_TASK BRIEF_
In the entries below, go to the line containing "-3.1 -15.5] ->" and repeat it along with every later line, exactly.

════════

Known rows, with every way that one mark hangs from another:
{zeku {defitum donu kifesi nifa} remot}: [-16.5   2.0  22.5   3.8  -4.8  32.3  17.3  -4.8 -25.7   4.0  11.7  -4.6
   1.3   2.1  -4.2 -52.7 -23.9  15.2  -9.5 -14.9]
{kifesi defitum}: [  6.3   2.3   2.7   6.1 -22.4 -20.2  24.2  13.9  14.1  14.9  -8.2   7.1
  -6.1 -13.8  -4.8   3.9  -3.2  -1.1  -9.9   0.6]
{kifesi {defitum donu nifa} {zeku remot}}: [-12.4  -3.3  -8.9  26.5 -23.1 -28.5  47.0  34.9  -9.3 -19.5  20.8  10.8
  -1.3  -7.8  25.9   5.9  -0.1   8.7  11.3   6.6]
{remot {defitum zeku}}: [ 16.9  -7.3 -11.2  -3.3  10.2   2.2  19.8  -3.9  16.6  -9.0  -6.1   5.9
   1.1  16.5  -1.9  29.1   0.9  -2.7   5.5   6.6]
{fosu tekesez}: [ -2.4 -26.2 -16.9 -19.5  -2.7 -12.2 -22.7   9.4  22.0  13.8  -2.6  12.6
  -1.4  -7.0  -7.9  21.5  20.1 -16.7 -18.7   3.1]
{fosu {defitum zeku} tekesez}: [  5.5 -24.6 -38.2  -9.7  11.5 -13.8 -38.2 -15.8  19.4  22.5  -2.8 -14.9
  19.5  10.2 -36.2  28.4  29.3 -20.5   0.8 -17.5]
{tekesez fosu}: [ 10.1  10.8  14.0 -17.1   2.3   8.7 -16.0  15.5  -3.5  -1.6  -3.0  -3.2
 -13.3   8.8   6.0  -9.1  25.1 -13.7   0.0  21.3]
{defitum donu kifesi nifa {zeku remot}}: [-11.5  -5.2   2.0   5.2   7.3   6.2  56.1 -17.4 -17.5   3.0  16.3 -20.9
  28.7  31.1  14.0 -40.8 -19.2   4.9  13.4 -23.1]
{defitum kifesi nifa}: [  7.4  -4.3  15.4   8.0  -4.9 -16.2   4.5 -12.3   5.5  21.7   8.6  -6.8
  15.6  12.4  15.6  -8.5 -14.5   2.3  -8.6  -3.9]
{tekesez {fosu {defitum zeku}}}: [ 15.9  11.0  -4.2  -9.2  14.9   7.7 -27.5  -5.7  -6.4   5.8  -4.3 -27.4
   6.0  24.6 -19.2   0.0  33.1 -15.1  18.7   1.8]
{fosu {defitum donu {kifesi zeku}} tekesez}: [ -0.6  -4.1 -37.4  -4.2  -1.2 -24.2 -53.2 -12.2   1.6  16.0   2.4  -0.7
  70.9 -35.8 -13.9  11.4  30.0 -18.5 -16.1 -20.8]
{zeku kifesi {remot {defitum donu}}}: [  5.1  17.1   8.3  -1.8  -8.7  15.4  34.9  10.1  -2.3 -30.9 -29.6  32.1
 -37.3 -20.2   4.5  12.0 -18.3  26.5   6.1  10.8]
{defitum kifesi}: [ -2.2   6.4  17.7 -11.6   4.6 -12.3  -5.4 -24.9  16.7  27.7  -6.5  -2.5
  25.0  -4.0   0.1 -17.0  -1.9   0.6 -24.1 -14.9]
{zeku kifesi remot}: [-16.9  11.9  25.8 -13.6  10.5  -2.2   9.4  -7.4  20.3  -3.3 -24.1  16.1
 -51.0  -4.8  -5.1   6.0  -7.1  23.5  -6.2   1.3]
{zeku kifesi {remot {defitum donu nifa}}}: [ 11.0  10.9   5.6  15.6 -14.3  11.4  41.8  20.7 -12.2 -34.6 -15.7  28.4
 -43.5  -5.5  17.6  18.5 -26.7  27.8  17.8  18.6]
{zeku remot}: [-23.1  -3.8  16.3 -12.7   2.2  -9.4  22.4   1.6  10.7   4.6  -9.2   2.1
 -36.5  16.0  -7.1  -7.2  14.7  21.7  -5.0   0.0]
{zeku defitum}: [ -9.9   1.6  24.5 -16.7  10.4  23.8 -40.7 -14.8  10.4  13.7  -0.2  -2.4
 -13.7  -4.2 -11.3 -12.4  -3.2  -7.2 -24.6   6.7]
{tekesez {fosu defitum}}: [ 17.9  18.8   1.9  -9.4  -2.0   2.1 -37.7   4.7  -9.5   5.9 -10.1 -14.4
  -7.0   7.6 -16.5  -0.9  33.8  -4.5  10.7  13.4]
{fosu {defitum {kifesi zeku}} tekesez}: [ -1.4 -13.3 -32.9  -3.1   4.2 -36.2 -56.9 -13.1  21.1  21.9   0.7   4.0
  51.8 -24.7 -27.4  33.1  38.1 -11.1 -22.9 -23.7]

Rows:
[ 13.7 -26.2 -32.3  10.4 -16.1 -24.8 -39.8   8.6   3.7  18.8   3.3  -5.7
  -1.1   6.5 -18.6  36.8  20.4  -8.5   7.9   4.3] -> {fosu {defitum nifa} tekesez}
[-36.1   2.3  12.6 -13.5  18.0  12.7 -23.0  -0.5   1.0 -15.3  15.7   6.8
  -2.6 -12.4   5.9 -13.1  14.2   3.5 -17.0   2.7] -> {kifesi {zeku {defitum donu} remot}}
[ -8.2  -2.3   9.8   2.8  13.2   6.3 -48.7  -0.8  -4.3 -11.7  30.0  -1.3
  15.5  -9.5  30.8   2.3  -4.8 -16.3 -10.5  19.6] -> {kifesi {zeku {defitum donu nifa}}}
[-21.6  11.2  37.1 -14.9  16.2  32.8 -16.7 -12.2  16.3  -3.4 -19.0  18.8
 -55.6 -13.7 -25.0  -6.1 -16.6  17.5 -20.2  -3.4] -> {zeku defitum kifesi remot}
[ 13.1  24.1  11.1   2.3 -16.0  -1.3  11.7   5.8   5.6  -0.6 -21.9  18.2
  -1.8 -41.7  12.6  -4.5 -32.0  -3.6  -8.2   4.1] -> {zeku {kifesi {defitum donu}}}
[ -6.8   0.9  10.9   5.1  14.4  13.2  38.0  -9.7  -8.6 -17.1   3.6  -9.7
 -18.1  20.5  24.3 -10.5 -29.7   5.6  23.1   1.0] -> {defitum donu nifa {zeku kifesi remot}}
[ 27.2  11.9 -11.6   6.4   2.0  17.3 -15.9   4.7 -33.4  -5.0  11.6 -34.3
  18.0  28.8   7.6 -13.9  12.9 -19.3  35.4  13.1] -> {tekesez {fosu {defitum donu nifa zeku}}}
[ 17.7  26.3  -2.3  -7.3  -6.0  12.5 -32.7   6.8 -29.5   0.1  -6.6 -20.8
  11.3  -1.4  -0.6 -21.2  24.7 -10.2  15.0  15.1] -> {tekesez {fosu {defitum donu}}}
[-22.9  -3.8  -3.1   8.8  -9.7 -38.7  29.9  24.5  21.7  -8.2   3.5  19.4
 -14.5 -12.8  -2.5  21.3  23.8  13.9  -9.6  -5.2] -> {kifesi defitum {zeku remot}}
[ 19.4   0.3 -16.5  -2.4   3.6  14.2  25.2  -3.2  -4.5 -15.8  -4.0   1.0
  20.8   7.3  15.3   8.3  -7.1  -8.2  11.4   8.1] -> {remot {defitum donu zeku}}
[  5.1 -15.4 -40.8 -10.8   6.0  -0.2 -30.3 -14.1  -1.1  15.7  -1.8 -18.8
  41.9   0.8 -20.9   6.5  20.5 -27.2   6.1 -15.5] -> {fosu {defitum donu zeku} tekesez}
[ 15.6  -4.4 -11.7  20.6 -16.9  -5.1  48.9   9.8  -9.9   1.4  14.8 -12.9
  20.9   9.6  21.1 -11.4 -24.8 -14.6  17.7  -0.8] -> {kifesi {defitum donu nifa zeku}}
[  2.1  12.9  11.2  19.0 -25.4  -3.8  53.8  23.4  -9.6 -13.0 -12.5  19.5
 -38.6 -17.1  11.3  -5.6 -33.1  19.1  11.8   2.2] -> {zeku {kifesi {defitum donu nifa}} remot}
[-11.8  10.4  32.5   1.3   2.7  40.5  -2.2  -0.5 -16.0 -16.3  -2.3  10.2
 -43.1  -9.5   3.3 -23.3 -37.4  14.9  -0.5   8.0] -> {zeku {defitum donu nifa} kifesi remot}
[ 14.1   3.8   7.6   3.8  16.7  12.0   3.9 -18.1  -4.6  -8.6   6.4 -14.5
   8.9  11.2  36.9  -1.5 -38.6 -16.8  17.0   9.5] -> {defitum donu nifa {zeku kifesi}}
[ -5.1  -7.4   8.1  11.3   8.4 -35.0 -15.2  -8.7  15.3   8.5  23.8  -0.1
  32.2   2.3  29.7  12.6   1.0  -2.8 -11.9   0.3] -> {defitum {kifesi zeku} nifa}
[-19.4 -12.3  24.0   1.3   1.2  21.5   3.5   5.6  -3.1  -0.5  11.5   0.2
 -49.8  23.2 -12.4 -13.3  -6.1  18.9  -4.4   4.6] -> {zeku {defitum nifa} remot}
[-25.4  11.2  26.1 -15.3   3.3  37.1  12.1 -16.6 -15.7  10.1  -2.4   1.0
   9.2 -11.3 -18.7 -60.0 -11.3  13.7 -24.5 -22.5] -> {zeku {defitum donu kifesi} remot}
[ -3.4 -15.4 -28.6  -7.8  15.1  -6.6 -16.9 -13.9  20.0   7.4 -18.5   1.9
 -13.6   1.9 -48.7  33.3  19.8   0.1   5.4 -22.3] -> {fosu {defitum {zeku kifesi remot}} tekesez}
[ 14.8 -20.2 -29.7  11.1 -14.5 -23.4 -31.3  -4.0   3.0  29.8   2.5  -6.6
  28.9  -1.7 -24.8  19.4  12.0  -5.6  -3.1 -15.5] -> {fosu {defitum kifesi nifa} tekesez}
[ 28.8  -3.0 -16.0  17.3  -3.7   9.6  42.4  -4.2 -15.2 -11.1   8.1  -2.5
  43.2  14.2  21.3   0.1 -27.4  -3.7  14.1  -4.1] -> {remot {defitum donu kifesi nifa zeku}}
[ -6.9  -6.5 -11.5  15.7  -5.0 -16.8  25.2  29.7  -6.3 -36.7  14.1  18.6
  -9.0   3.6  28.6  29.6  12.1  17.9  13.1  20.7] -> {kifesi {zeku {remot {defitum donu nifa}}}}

════════

_EXERCISE SOLUTION_
  28.9  -1.7 -24.8  19.4  12.0  -5.6  -3.1 -15.5] -> {fosu {defitum kifesi nifa} tekesez}
[ 28.8  -3.0 -16.0  17.3  -3.7   9.6  42.4  -4.2 -15.2 -11.1   8.1  -2.5
  43.2  14.2  21.3   0.1 -27.4  -3.7  14.1  -4.1] -> {remot {defitum donu kifesi nifa zeku}}
[ -6.9  -6.5 -11.5  15.7  -5.0 -16.8  25.2  29.7  -6.3 -36.7  14.1  18.6
  -9.0   3.6  28.6  29.6  12.1  17.9  13.1  20.7] -> {kifesi {zeku {remot {defitum donu nifa}}}}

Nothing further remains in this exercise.